10/03/2008

Kelly Rae and Mati Rose

Mati Rose and Kelly Rae had a wonderful evening event. Look at all the joy...











I am amazed that my crash from Squam still seems to be going. I feel a bit discombobulated, crabby, agitated, with a sense of loneliness even though I am surrounded by family and friends that I adore back here at home. I feel disconnected within and tired.

Having two shoots to process when I got home - unrelated to Squam, created a delay in me processing it. Part of me is excited to be able to do that now by processing the images and part of me feels tender doing it. I wish I understood what I am going through better, but all I can gather is that I need to move through it.

10 Comments:

Blogger kristen said...

"I am amazed that my crash from Squam still seems to be going. I feel a bit discombobulated, crabby, agitated, with a sense of loneliness even though I am surrounded by family and friends that I adore back here at home."

omg, me too. i still haven't written all that i want to say, because it won't come out. it's been almost a month and almost seems silly to talk about it, still, but i also need to.

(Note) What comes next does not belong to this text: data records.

Each row of a before or after table is a point. One or more steps were done to the points. Then noise was added and the rows were shuffled. The steps act on columns, c1 being the first. What was done? A step turns or swaps two columns, mirrors them in a line or flattens them onto one, adds a multiple of one to another, or multiplies or shifts one. Angles are multiples of 10 degrees, from the lower column toward the higher: turns from -170 to 170, lines from 10 to 170 but not 90. Use the fewest steps. Two steps may share a column if one is a turn and the other turns, adds or multiplies; they go together, in the order done. Otherwise the lowest column goes first.
In the rows, 128 means zero.

Before (14 x 2):
[[113 135]
 [225 147]
 [106 135]
 [100 134]
 [108 127]
 [ 99 130]
 [138 124]
 [133 127]
 [136 132]
 [ 96 128]
 [105 127]
 [106 249]
 [110 150]
 [113 130]]
After (14 x 2):
[[149 146]
 [225  48]
 [125 129]
 [120 127]
 [153 148]
 [ 67  52]
 [152 126]
 [143 129]
 [156 136]
 [150 147]
 [124 124]
 [148 137]
 [150 141]
 [134 140]]
Steps: turn c1 and c2 by -140 degrees

Before:
[[132 144 159 157]
 [151  95 134 106]
 [191  66 150  53]
 [ 74 130 211 183]
 [ 98 111 165  83]
 [216 117 133 127]
 [111 170 210 148]
 [120 134  98 121]]
After (8 x 4):
[[134 214 170 152]
 [122  96 134 137]
 [158 156 143 145]
 [ 82 164 108 133]
 [173 126 117  49]
 [129 134  92  94]
 [147 205 127 199]
 [ 90 147  70  37]]
Steps: turn c1 and c4 by -60 degrees; swap c2 and c3

Before, 8 rows:
[[ 76 110 123 114 114  76 127 130]
 [172 132 110 150 170 140 154 133]
 [192  70 112 167  91 149 153 150]
 [171 147 119 210 123  88 149 149]
 [215 148 128 110 133  68 148 111]
 [ 97 103 106  89 123 133 203 108]
 [148 104 107 141 103 139 146  97]
 [ 92 181 184 138 139 149 117 154]]
After (8 x 8):
[[212  68 117 111 133 110 159 114]
 [174  89 133 208 123 109 162 149]
 [ 98 134  98  88 122 154 250 126]
 [ 83  76 125 114 114 147 126 134]
 [ 86 149 190 137 138  76 109 113]
 [150 141 116 151 172 125 168 143]
 [161 139  93 142 100 153 157 118]
 [210 149 130 168  91 186 168 157]]
Steps: add -0.5 times c5 to c1; turn c2 and c6 by -90 degrees; turn c3 and c8 by -40 degrees; multiply c7 by 1.6

Before (9 x 11):
[[ 97 108 150 126 116 102 178 152 100 132 143]
 [115 171 143 145 186 110 177  94 126  96 126]
 [153 144 134 109 184 156 135 137 135 124 170]
 [141 164 133 147 127 111 149 143 144 136 119]
 [ 96 118 132 153 118 157 192 108 160 123 123]
 [146 169 150  86 136 129 115 138 105 132 154]
 [132 142  83  83 137 150 175 163 133  95 142]
 [ 82 149  96 156 188 157 179 122 148  87  97]
 [113 114 120 116 121 114 167 131 156  95  98]]
After:
[[136 143   3  89 139 134 130 140 128 167 109]
 [106 105  92 113 119 122 156 156 155 106 151]
 [ 90 142 125 124 116 108 178 115  95 189 145]
 [133 111 152 147 132 129 155 113 145 115  93]
 [101  98 122 154 189 117 179 164 142 114 116]
 [111 115 149 140 189 126 185 171 127 115  89]
 [149 148  89  87 139 136  98 122 102 167  84]
 [161 168 106 112 182 142 127 129 131 127 105]
 [105 120 143 155 117 118 205 140 158  62 137]]
Steps: flatten c1 and c6 onto the line at 20 degrees; turn c2 and c11 by -100 degrees; add 1.5 times c4 to c3; turn c3 and c7 by 20 degrees; turn c8 and c10 by 120 degrees; add -1.5 times c9 to c10

Before, 8 rows:
[[ 94 108 249 119 138 104 105 124 165 124 148 146]
 [ 99 110  86 110 153  88  97 159 140 145  82 103]
 [166 129 100 146  57 109 191 119 102 144 106 175]
 [ 91 110 111 115 140 139 177 134 101 140 136  88]
 [ 97 160  92 128 135 154 106 114 115 141 147  97]
 [ 77 122 178 128 154 172 119 101 186 126 144 139]
 [163 147 118 102  95 188 106 148 148 141 116  98]
 [164 117  74 109 129  95 139 167 162 100 142 188]]
After, 8 rows:
[[135 127 176 128  55  91 192 118 133 149 100 178]
 [ 40 109  41 133 139  81 104 123 126 124 146 146]
 [115 147 163 102  98 247 105 148 126 142 137 102]
 [110 122  58 136 153 218 118 101 129 125 138 139]
 [161 117 189 124 126  63 138 167 132 100 150 186]
 [174 156 124 140 131 181 105 113 131 142 143  98]
 [176 112 122  86 152  49  96 164 129 145 106 103]
 [162 109 103 123 143 149 179 135 126 135 138  89]]
Steps: turn c1 and c3 by 120 degrees; turn c4 and c11 by -40 degrees; multiply c6 by 2; multiply c9 by 0

Before:
[[135 124  94 158 135 112 126 123  92 151 155 115 142 118 107 115 138 118]
 [177 166 136 116 126 135 190 148 128 166 131 168 143 117 158 143 140 142]
 [130 158 148  97 104 152 123 102 124 185 124 135  91 150 168 156 133 165]
 [131 177 144  82  79 130 169 190 119 114 160 158 146 132 110 176 145 118]
 [133 110 153 101 103 126  77 137 161 126 152 131 129 181 133  93 128 117]
 [132 151 149 122 129 107 109 129  84 200  97  81 153 102 116  99 173 150]
 [130 113 150 104 115 132 134 145 130 170  79 149 187 139 117 165 135 173]
 [140 144 127 147 167 130 128  60 121 116 148 150 133 162 129 142 136  99]
 [161 133 136 136 177 148  89 114 134 173 127 151 133 120 119 187  98 111]
 [138 188 106 151 141 151  96 152  78 160 186 176 125 103 119 148 134 118]
 [162 157 143 111 123 171 151 126  78 133 124 127 119 157 120 113 103 124]
 [203 154 123 135  91 135  45 152 139  87 102 178 103 109 127 101 131 178]]
After, 12 rows:
[[139 173 144 169  77 125 168 187 115 116 127 157 166 116 115 179 143 117]
 [182 156 141 158 120 174 149 129 163 131 123 131 121  82 123 110 100 127]
 [248 150 123 115  89 138  44 155 114 181 121 174 129 130 127 103 132 173]
 [147 186 107  92 137 149  96 154 137  77 100 172 141  73 114 148 134 117]
 [176 134 138 113 173 151  91 117 128  95 131 146 103 136 123 188 100 110]
 [136 109 157 174 100 123  77 136 147 116 119 135 143 169 130  90 131 117]
 [209 168 134 130 124 134 191 143 111  89 138 166 109 127 157 144 136 142]
 [138 127  92  93 134 114 129 123 144  88 130 115 140  94 111 115 139 113]
 [146 141 129 130 170 130 133  60 167 122 123 154 153 137 130 144 135 102]
 [132 151 148 113 130 107 106 126 116  80 163  86  69  77 114  96 176 155]
 [130 110 155 159 119 124 134 147 126 104 204 146  92 129 120 167 139 176]
 [133 161 149 162 102 159 123 102 135  95  97 137  73 127 163 157 136 162]]
Steps: multiply c1 by 1.6; turn c4 and c14 by -150 degrees; turn c9 and c14 by 110 degrees; turn c11 and c13 by -120 degrees; turn c10 and c13 by -140 degrees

so i guess what i'm trying to say, in this very long and rambling way, is that i hear you. xo

10/03/2008 10:00 AM  
Blogger Liz said...

you know, i have talked to a few other people (including myself, yes I do talk to myself) who did have projects and work stuff to come home to, but nothing too stressful, and they (and me) are feeling like they are still crashing to earth, and still don't quite have their feet under them, and all those things... you are so not alone in this feeling... it's a little distracting, I find I wander around the studio aimlessly, staring out the window, wondering what I need to do... other than just keep doing what I have been...

10/03/2008 11:58 AM  
Blogger Susan Tuttle said...

I enjoyed these photos immensely-- you have captured the emotions and souls of all of these beautiful women!

Susan
xo

10/03/2008 8:40 PM  
Anonymous Anonymous said...

i love the warmth and smiles in your photos. they're beautiful. it looks like it was a very special gathering. take care of yourself.

10/05/2008 12:13 AM  
Blogger gem said...

wishing you gentle*ness in the tender*ness...
warmly,
gem

10/05/2008 8:44 PM  
Blogger Graciel said...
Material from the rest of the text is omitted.